Os endereços eram próximos de sua casa, no Itaim Paulista (extremo leste de São Paulo). Coisa rápida. Ele levava hambúrgueres e uma pizza na mochila quando uma motorista, segundo ele, fez uma conversão proibida.
“Ela acabou arrancando minha perna na hora. Não prestou nenhum socorro, nem ligou para saber se eu tinha morrido. Eu acordei depois de sete dias”, conta ele, sobre o acidente ocorrido há quase um ano.
Robson tem vários colegas em situação parecida, e outros mortos a engrossar os dados de tragédias envolvendo motociclistas na cidade de São Paulo.
As políticas de redução de velocidades implantadas na última década, aliadas a evolução tecnológica e medidas como a Lei Seca, fizeram despencar o número de mortos no trânsito na capital paulista.
Caiu também o número de motociclistas vitimados, mas em proporção menor do que quem anda de carro e a pé. Eles são as principais vítimas de uma guerra que deixa um rastro de mortes e jovens com sequelas permanentes.
De 2010, logo antes de a prefeitura da capital paulista começar a baixar os limites de velocidade, até 2019, o número de motoristas ou passageiros de carros que foram mortos ou feridos no trânsito caiu 62%.
Quando se olha apenas motociclistas, essa queda foi de 40%.
Em 2020, quatro em cada dez mortos no trânsito de São Paulo foram motociclistas, grupo que representa apenas 12% do total da frota de veículos da cidade, segundo dados de dezembro do Denatran (Departamento Nacional de Trânsito).
Para se ter uma ideia, os automóveis, que são 68% da frota, foram apenas 16% das vítimas no ano passado, segundo dados do governo de São Paulo.
O desafio das motos aumenta com a explosão do uso de aplicativos de entrega, afirma Rafael Calabria, do Conselho Municipal de Trânsito e Transporte e também coordenador de Mobilidade do Idec (Instituto de Defesa do Consumidor).
“As motos são um meio de transporte ágil, assim como a bicicleta, mas com a diferença de que podem atingir altas velocidades, o que é um agravante. Quando você inclui nessa conta a pressão por rapidez dos aplicativos, a situação fica muito pior”, afirma.
Calabria diz que a questão é de difícil fiscalização por parte da prefeitura. Além disso, o debate foca aplicativos de transporte de passageiros, como o Uber, e não os serviços de entrega. “A fiscalização é quase nula. A prefeitura não estava preparada pra esse boom dos últimos anos dos apps de entrega. Não sabem muito como atacar esse problema, que funciona no vácuo legislativo”, diz.

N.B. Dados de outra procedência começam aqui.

What can hang from each mark
X: U W
F: G R S X
S: F H R X
G: F
W: G
R: S U
U: R

Known rows, with every way that one mark hangs from another
{U {R {S F H X}}}: [ -0.6 -17.2  20.5 -29.6  -1.3  -3.4   4.2   6.4  13.1  -4.2 -12.0   4.8
  18.2 -51.9 -14.0  -9.3  -5.6   3.0   1.2 -31.0  11.2   4.2  58.9]
{U {R {S {F G} H}}}: [  4.7   0.1  17.3 -13.6  -0.1  -2.2   5.4  10.8  -3.4  -9.7 -11.4   4.0
  23.9 -41.4 -11.1  -8.6   0.3  -6.1   1.5 -21.8  10.5  21.7  56.3]
{R {S H X}}: [  3.3 -26.7  11.1 -25.6   5.3   0.1   6.8  -1.8  24.0  -1.5  -1.9 -11.0
  18.5 -33.4 -18.2  16.6  -7.2  -4.7 -18.2  -9.3   4.9  -7.9  35.4]
{R {S F}}: [ 15.2 -17.2   4.4  -6.9  27.9   3.7  22.2  -3.1  14.9  -2.2   3.4  -8.7
  21.5 -20.2  -0.6  26.5   4.9  25.9 -11.4 -10.6   2.3 -13.6  42.5]
{W {G F}}: [-25.4   5.4 -26.0  37.5  16.7 -10.6  25.1  -4.5  18.6   0.2  14.1  -8.9
   6.8   2.3  13.7  -2.6   2.7  16.4 -13.0 -17.0  -6.1  17.1 -17.9]
{F G R S X}: [  7.9  30.3  -8.7   5.4 -20.0  -4.5 -40.9   2.0 -25.0   5.6 -14.6  21.2
 -23.3  48.7  11.4  -6.9   1.5 -18.4  26.9  51.1 -11.3 -73.7 -74.9]
{U R}: [-41.0   5.2  -6.4 -12.7   7.5 -13.2   0.1   7.1 -11.9  -4.0  -6.5  -1.7
   5.3  14.6  18.7  -9.8  -1.7 -11.0 -32.2 -34.5   3.9 -40.7  23.5]
{G {F S}}: [-13.0  25.6  -7.3  29.6  15.9  -5.3  17.7  -4.3 -23.2   5.5  -4.3   1.6
   2.4   6.3  14.3   4.7   3.3   9.6  12.2  21.1  -0.8  19.7 -46.4]
{W {G {F {S X}}}}: [-29.0  13.8 -18.5  38.1   7.2  -8.5  10.0  -9.4  14.6  -0.2   3.8   3.0
 -11.4  -2.4   3.8  -7.9  -3.6  18.7  18.4  14.2  -5.2   9.4 -49.5]
{X {U R} W}: [-46.3   1.6  -1.1 -20.9   9.5   1.1   2.3   6.9 -54.7   2.3   2.9  -3.1
  -5.7  59.8   7.2 -19.6  -8.0 -25.4 -65.0 -39.8   0.1  28.1  51.9]
{S F}: [ -8.8  -4.8   2.0  -1.7  22.5   1.3  16.0  -1.9  20.6  -2.5   3.9  -0.9
  13.0  -0.7   7.8   2.4   3.0  20.3 -17.7 -28.9   5.4 -10.1  20.7]
{G {F {S R} X}}: [ -1.4  20.7  -5.5  31.4 -10.6  -3.9   4.0  -4.6 -13.9   7.3  -5.9   2.5
  -9.7  -8.7  14.9 -10.0   2.2  17.8  30.1  49.1  -6.3  18.5 -64.9]
{X U {W G}}: [-41.1  -9.4 -20.8   3.3  16.0   6.9   8.2  -5.8 -18.7   1.9  20.9 -11.1
  -5.1  70.0   0.6  -9.0  -7.5  -8.0 -71.5 -23.4  -9.7  38.9  30.2]
{S H {X U}}: [-22.5 -13.2  11.6 -23.0  -1.1   5.4  -4.7  -5.4   9.3   2.4  11.5  -4.0
   1.8  -5.1 -18.0 -17.0 -14.2 -16.6 -27.7 -38.9   5.4  17.8  15.5]
{S R {X W}}: [-46.8 -28.5  12.1 -16.6  -3.9   1.0   9.0  10.0  21.1  -8.5 -10.4  -8.1
 -11.6   3.4 -15.6 -14.1 -14.4  -5.5 -49.4  -4.1   4.6   4.2  22.5]
{R {S H {X W}} U}: [ 13.8 -24.6  13.6 -31.3  -6.9   9.0   2.1   0.0   0.3  -9.6  -0.2 -16.3
  -3.0 -17.0 -16.6  24.6   0.7 -16.2 -12.9 -15.9  13.5  51.4  68.8]
{S F {X U W}}: [-25.1 -15.8  18.1 -20.6  16.5  12.3   8.9  -2.6  -2.6  -3.1   6.6   3.6
 -16.0  18.3 -14.5 -17.3  -9.9  10.2 -31.7 -45.5   6.3  35.3  42.1]
{S {F G}}: [-12.3  11.2   8.8   6.8  16.1   2.2   9.0   1.4  14.7 -13.8  -0.6   2.8
   1.8  -9.5  -1.0  -6.9   3.1  12.7  -4.0 -25.9   8.5  -6.3  11.1]
{R S}: [  0.6 -15.7  -5.4  -9.7  24.4  -1.8  15.1  -1.8   2.6  -1.7   4.0 -16.7
  16.7  -0.9   4.4  33.1   2.1   6.9 -30.1  -3.3  -0.9 -37.7  27.9]
{R {S {F G X}} U}: [ 41.8   8.7   7.0  -1.3  -1.3   9.1  -9.6  -7.1  -1.0 -17.2   7.4  -7.1
 -17.9 -30.9   6.6  24.0  16.8  21.0  45.3  -9.8   9.3  -0.2  32.1]
{R S U}: [ 16.5  -7.6  -6.7 -10.1  13.4   2.9   6.6  -5.4  -3.5  -9.0  10.8 -21.3
  -1.4  -8.4   9.4  41.0  11.8   4.0  -1.0 -15.7   6.8 -14.5  43.2]
{F G {S X}}: [-35.4  25.2   5.9   4.4  -0.8  -0.7 -18.6  -3.0  -4.4 -13.8 -14.8   8.2
 -28.1   6.2  -8.4  -8.0  -6.8  -7.5  14.1  22.4   6.0 -39.2 -43.5]
{F G R {S H} X}: [ 20.9  26.1  -1.0  -0.7 -33.1  -0.8 -42.9   3.6 -20.8   9.8 -16.2  22.3
  -6.0  33.5  -0.1 -13.6  -1.0 -32.8  26.1  52.0  -9.2 -33.3 -67.5]
{F G {X W}}: [-23.9  15.6  -1.1  -5.7  -5.1   0.5 -15.7   3.5 -21.8 -11.6  -6.7  -2.7
 -21.9  45.0  11.7  -4.5   1.8 -13.4 -30.8   0.3  -1.1   0.1   4.6]
{R {S F H X} U}: [ 36.8 -21.0  20.0 -23.9  -1.5  10.7   5.4  -5.1  28.7  -9.9   6.2  -7.8
   4.8 -61.6 -18.1  19.5   4.9  11.9  29.0 -29.0  17.1  37.5  60.3]
{F {R {S H}} X}: [ 42.4 -20.1  -3.6 -24.9 -13.1  -3.8 -16.2   3.8   1.5  16.8  -2.0   1.8
  19.8  12.5   3.7  16.2   1.4 -15.2  -5.3  18.7 -12.3 -48.6  -0.7]
{W {G {F S {X U}}}}: [ -9.2  25.6 -27.6  43.0   0.9  -1.6  -3.6 -17.8 -19.5  10.1  18.2   2.4
 -15.8  27.3  18.1 -13.5   1.1  19.3  20.4  21.0 -15.2  26.4 -61.0]
{W G}: [-35.8  -6.6 -29.0  14.3  15.0  -6.7   6.5  -5.9  28.2  -2.2  13.3 -11.5
   7.2  26.9  11.4   1.7  -1.0   7.0 -39.6 -16.1  -6.7 -26.9  -0.5]

Rows
[  6.2  18.4 -31.0  37.5  -9.2 -10.9  -8.7  -5.9  -2.9  16.0   3.1  12.9
  -8.0  32.6  20.3  -6.8   3.2  10.5  28.9  38.1 -19.9 -20.8 -78.0]  {W {G {F R S X}}}
[-13.4   8.2 -20.3  31.8  -0.6 -11.1   1.1  -2.1  12.3   9.4  -1.6  13.6
 -10.5  12.2   1.9 -11.3  -4.3   7.1  24.1  19.3 -11.9 -18.7 -65.6]  {W {G {F R {S X}}}}
[ 16.4 -15.4  14.6  -2.9 -15.3  12.2  11.9   3.2  35.4  -5.8   5.7  -7.1
  18.0 -48.7 -14.2 -12.2   3.8   5.8   6.7 -15.5  14.6  71.0  39.3]  {S F H {R U}}
[-14.9 -28.1   7.6 -25.0  16.0   0.6  11.7   2.4  -1.0  -7.1  -5.8 -12.2
  -2.4   5.6  -9.6  22.9  -6.0   0.8 -40.0  -6.1   1.8 -11.5  46.5]  {R {S {X W}}}
[-10.3   0.4 -26.7  32.1   9.4 -13.8  17.5   3.3  16.8   8.8  10.0   1.6
   9.2  16.5  10.7  -5.1   1.7   3.9  -5.0 -10.8 -12.4 -11.8 -33.1]  {W {G {F R}}}
[  4.4 -10.4  21.2  -7.5  17.0   2.8   8.7  -0.3  23.9 -17.4  -4.3  -0.9
  -5.4 -46.2 -18.1   9.3  -1.5  21.1  14.2 -15.1   9.5 -24.2  29.1]  {R {S {F G} X}}
[  0.6  15.7   6.5   3.6   2.4   2.3  -9.9  -3.2  10.9 -10.6  -0.3   5.6
 -10.2  -4.3   9.2  -9.1   6.1  17.7  13.2 -12.6   3.5 -16.7  -6.7]  {S {F G X}}
[-37.0 -18.8  -5.9 -17.2   3.7  -9.2   2.4   6.3  -2.0  -9.1  -7.9  -4.8
  -5.9   7.4  -3.4  -4.2  -8.3  -2.9 -35.0 -20.2  -0.1 -15.1  56.4]  {U {R {S {X {W G}}}}}
[ 31.2  -9.5   1.0   6.2   6.8  -8.2  24.8   9.1  -4.5  14.2  -1.6   0.4
  31.3 -19.0  -3.9  13.9   3.0  -9.7   5.2   1.7  -5.2  17.7  -4.2]  {G {F {R {S H}}}}
[ -5.2  12.3   3.3  28.1  -7.6  -0.3  21.0   1.6  -5.9   8.3  -7.5   0.4
  19.3 -26.9  -6.4 -12.7  -2.7  -1.2  11.1  39.5   0.9  69.7 -40.7]  {G {F {S H R}}}
[ 36.8  -0.4  -2.6  -9.7  -8.9   1.7 -17.7  -1.3   9.2   5.8   5.1  10.0
 -11.3  13.5  19.6   3.7  12.1   9.4  31.2 -20.9  -0.6 -38.1  -3.0]  {S {F {R U} X}}
[ -2.3  32.7  -2.2  17.1 -31.1   6.1 -35.5  -5.3 -14.6 -13.1  -5.9   0.8
 -38.5   2.0   7.0  -9.5   5.2  -3.2  42.9  51.7   2.5 -11.2 -48.7]  {F G {S {R U}} X}
[ -2.2   3.5  12.1  10.0 -11.2   4.4  -5.1   2.9  25.7 -12.1  -3.0   3.3
  -8.6 -29.6  -3.2 -24.0   0.8  20.6  13.7   7.1   3.0  -5.2 -11.1]  {S {F G X} R}
[  9.9 -28.4   1.1 -24.4   7.7  -7.4  -2.1   7.2  15.2   5.7  -5.7   1.2
   2.8   2.7  -6.6  19.9  -5.6  -6.6  -9.9  -5.4  -5.7 -84.3   2.7]  {F {R {S X}}}
[ 13.2  12.6 -15.6  -4.3 -13.4  -5.4 -33.3  -2.9 -19.7  18.5  -9.4  16.8
 -10.7  57.6  21.2   3.8   0.9  -9.6  11.2  45.2 -16.1 -81.9 -63.8]  {F R S X}
[-17.7  28.0   2.6   8.3  -7.7   3.3 -11.7  -1.1 -13.2  -5.2 -11.6   5.0
   6.3   8.9  -9.2  -7.7  -2.5 -23.4  -2.4  31.9   4.8  17.6 -29.6]  {F G {S H}}
[  0.5   4.6  -0.2   3.8 -21.6   9.3  -6.5  -2.0   1.7   1.0  -2.9  -6.0
   5.1  -9.8  -7.6  -3.8  -0.3 -13.8   6.5  38.7   7.3  42.0 -11.9]  {F {S H {R U}}}
[ -9.0  13.4  -3.5  11.7   7.9   1.1  12.0  -4.6 -43.8   7.5  11.2  -4.7
 -13.1  34.9  17.3  -7.7   1.7   2.4 -15.9 -15.6  -5.9  59.2  -6.6]  {G {F {X U W}}}
[  2.2 -13.4   5.9   2.2  -5.3   3.6   2.4  -0.9  31.6  -1.6   1.4  -0.5
   1.7 -20.6   5.9 -14.6   0.8  29.0  -1.2   5.0  -0.7 -10.6   0.2]  {S {F X} R}
[  8.8  -8.2  25.8 -16.5 -13.5   0.6  -9.8  12.8  37.2  -4.1 -11.8  20.8
   5.3 -32.5 -28.8 -26.1  -8.0 -14.2  17.9 -25.2   8.6  -9.3  -1.1]  {S {F G R} H X}
[ 20.0  27.7 -10.0  20.2  -5.7  -2.1 -12.0  -5.8 -46.5  23.8   4.3  17.0
 -15.9  38.2  17.5 -10.3   1.4  -1.9  36.2  28.3 -15.6  -8.4 -76.5]  {G {F R S {X U}}}
[-45.4 -25.8  13.2 -17.6  -1.9   8.5   4.6   5.4  -0.5  -3.8   3.4  -7.9
 -19.9  14.4 -21.6 -24.4 -18.2  -8.0 -51.5 -14.0   2.0  22.0  24.0]  {S R {X U W}}
[ -9.8   2.2  -1.3 -12.7  -1.4   1.0 -23.6  -2.6 -17.6  15.0  -2.4  17.5
 -19.4  43.3  -6.4  -9.9 -12.3 -16.5   5.7  15.3  -9.1 -65.1 -48.7]  {F R {S {X U}}}
[ 57.9 -13.7  -5.8 -24.7 -23.5   0.6 -24.3   0.8  -3.5  10.4   5.3  -2.5
   4.1   5.3   7.6  25.2  10.0 -18.4  21.7   7.5  -5.0 -27.2  12.1]  {F {R {S H} U} X}
[ 38.1  -0.4   5.0 -12.3 -14.5   1.7 -12.6  10.5  -4.2  -5.6  -1.4  -2.1
   5.8 -10.2 -12.9  18.8   7.1 -32.3  18.2  -1.5   5.2  -8.9  19.4]  {F G {R {S H} U}}
[-11.0  10.9  -5.1  11.3   5.8  -5.4  14.0   0.2 -25.4   3.3  -1.0  -4.5
  -6.8  24.8  22.1   1.2   5.5   5.4 -14.7  -5.3  -3.7  43.2  -7.1]  {G {F {X W}}}
[-24.8  10.9 -23.3  50.4   2.1  -5.5  19.8  -4.1  12.4   3.1   4.3  -2.6
   2.3  -5.3   3.1 -12.7  -1.7  18.4   7.2  35.7  -8.9  30.2 -51.1]  {W {G {F {S R}}}}
[ 11.0  -3.2  10.6   0.4  22.4   4.1  15.3   1.2   9.8 -13.1  -0.2  -5.7
  11.1 -28.0  -7.6  18.4   5.5  19.5   1.8  -7.8   6.2 -11.7  33.2]  {R {S {F G}}}
[ 27.8 -22.2  11.3 -13.8  15.0   6.6  21.5  -1.3  20.1   1.9   1.6  -7.1
  39.4 -33.4 -11.9  18.3   2.5  11.4 -13.6  -9.7   5.1  27.1  51.4]  {R {S F H}}
[  6.1  19.2 -29.7  40.2  -3.5  -7.2   1.1  -3.4  -3.4   8.0   7.6   6.4
  -8.7  21.7  13.6   1.3   7.6   2.3  35.4  17.4  -8.5   8.7 -52.1]  {W {G {F {R U} S}}}
[ -7.4 -10.9   2.8 -23.2   0.6  -7.6   4.6   8.0 -11.8   0.9  -7.6  -6.7
  28.6 -16.8   0.2   3.1  -1.9 -16.7 -27.0 -18.5   4.1  -3.7  53.9]  {U {R {S H}}}
[-24.6  20.4  12.9  -0.3 -14.1   2.4 -20.1  -1.0   1.9  -9.3 -16.3   9.7
 -10.2  -9.9 -20.3 -15.3  -9.7 -20.6  11.1  25.1   8.5   2.8 -34.4]  {F G {S H X}}
[ 28.9 -12.8   0.3 -15.5  -0.1   6.1   6.3  -4.0   2.3  -4.6  10.4 -20.3
  16.6 -23.0  -2.1  34.0   9.4 -10.0  -3.3 -11.2   8.9  28.2  52.4]  {R {S H} U}
[ -2.8 -29.8  15.6 -32.2   5.8  10.8   8.5  -0.7 -11.8   1.9   4.9 -11.3
   8.4   1.2 -26.5   5.9 -11.6 -17.3 -45.0 -14.0   2.0  47.5  59.2]  {R {S H {X U W}}}
[ 28.0   3.4  -1.6  -6.5  -2.7  -0.8 -10.9   9.6  -8.8  -9.1   0.2  -3.5
 -10.7   2.5  -2.3  25.4   9.0 -21.0  21.0  -3.0   2.7 -46.1  10.3]  {F G {R S U}}
[ -2.4  -7.6   4.5 -14.9  16.2  -5.5  12.3   5.7  -5.2  -3.9  -6.6  -0.3
  18.1 -20.4   6.9   3.7   2.6  14.2  -8.1 -26.1   5.1 -23.5  56.3]  {U {R {S F}}}
[ 40.4 -16.0  10.7 -15.4   4.0  12.6   2.4 -10.0  -0.7   8.5  14.0  -4.1
  21.8 -20.2  -6.8   7.2   1.9  15.2  -0.1  -7.4  -2.0  33.4  38.1]  {R {S {F {X U}} H}}
[-13.8   6.6  12.8  19.9 -13.9  -1.5  14.1   1.6   9.9   4.1 -11.9   4.3
   4.6 -45.3 -16.6 -20.6  -8.4   2.1  22.5  32.4   4.9  53.4 -44.1]  {G {F {S H R X}}}
[ 26.8  14.9 -10.3  12.5 -10.9  -8.8  -5.8   1.0 -14.9   7.7   6.4   3.9
 -17.1   8.4  27.3   5.8  13.0  -1.3  42.6 -12.7  -3.8 -10.6 -34.0]  {G {F {R U} X}}
[ -1.1  23.2  -3.9  30.3  -8.2   3.3   0.2  -9.1 -32.6  12.3   7.0   2.5
 -17.0   2.3   9.9 -17.9  -1.5  13.9  28.1  40.2  -9.0  32.9 -62.2]  {G {F {S R} {X U}}}
[ 48.9  -5.4   4.7 -16.6 -22.8   5.4 -18.5   1.0  16.0  10.4   4.2  11.5
   7.1  -2.4   6.4  -4.1   9.2  -5.3  29.2 -18.1   1.7  10.0   7.9]  {S {F {R U} X} H}
[  6.3   4.4   6.7   1.2   8.5  -1.8  -0.4  10.8  13.6  -3.9  -5.3  14.2
   4.3   6.3  -3.4  -9.4   2.1  -1.8   3.7 -18.4   1.6 -40.5  -5.4]  {S {F G R}}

Consultor de segurança do Sindimoto-SP (sindicato que representa motoboys e entregadores), Rodrigo Souza afirma que o modelo de contratação de motociclistas por aplicativos ou autônomos sem preparo para fazer entregas impulsiona os acidentes.
“A atividade é perigosa, precisa de preparação. Tenho uma moto, um celular, coloco mochila nas costas e vou trabalhar, isso é um modelo na contramão da segurança”, diz.
O sindicato não tem números exatos de quantos novos motoboys a cidade ganhou nos últimos anos credita isso à informalidade do setor, mas diz que houve aumento com a chegada dos aplicativos e explosão no último ano, durante a pandemia do novo coronavírus.
A entidade estima que antes da pandemia havia entre 180 mil e 200 mil motoboys em São Paulo, mas esse número pode ter crescido até 25%, com pessoas desempregadas que passaram a fazer entregas.
Na opinião de Souza, é preciso ter uma política de capacitação para esta leva de profissionais, ensinando técnicas como reconhecimento de pontos cegos dos veículos em que os motoristas não enxergam as motos para se livrar de acidentes.
Por lei, motociclistas profissionais são obrigados a fazer um curso de 30 horas, que é gratuito e ensina, por exemplo, gestão de risco sobre duas horas. Mas a falta de fiscalização faz com que a lei raramente seja seguida, principalmente por quem trabalha para aplicativos de entrega.
Segundo Souza, não há previsão na lei nem mesmo para a mochila usada pelos entregadores, que, em tese, deveriam usar baús, caixas acopladas na traseira das motos. Uma das críticas que se faz às mochilas de entrega é que elas podem dificultar que a pessoa role o corpo durante uma queda, agravando ferimentos.
Além disso, o próprio formato do trabalho de entregas, que premia a velocidade de atendimento, é apontado como um fator de risco adicional.
Durante o período de isolamento, o total de acidentes de trânsito caiu no estado de São Paulo. Mas, em uma época que as entregas foram cruciais com o fechamento de restaurantes, o impacto em relação às motos ficou praticamente estável. Isso é atribuído por especialistas ao boom desse setor.
Enquanto o total de vítimas de acidentes de carro caiu 10% (1.386 para 1.242) e de casos envolvendo pedestres 21% (1.395 para 1.108), vítimas de ocorrências com motos tiveram uma leve oscilação negativa de 1,1% (1.921 para 1.899). As bicicletas, também usadas nas entregas, registraram aumento de 2,5% (de 403 para 413).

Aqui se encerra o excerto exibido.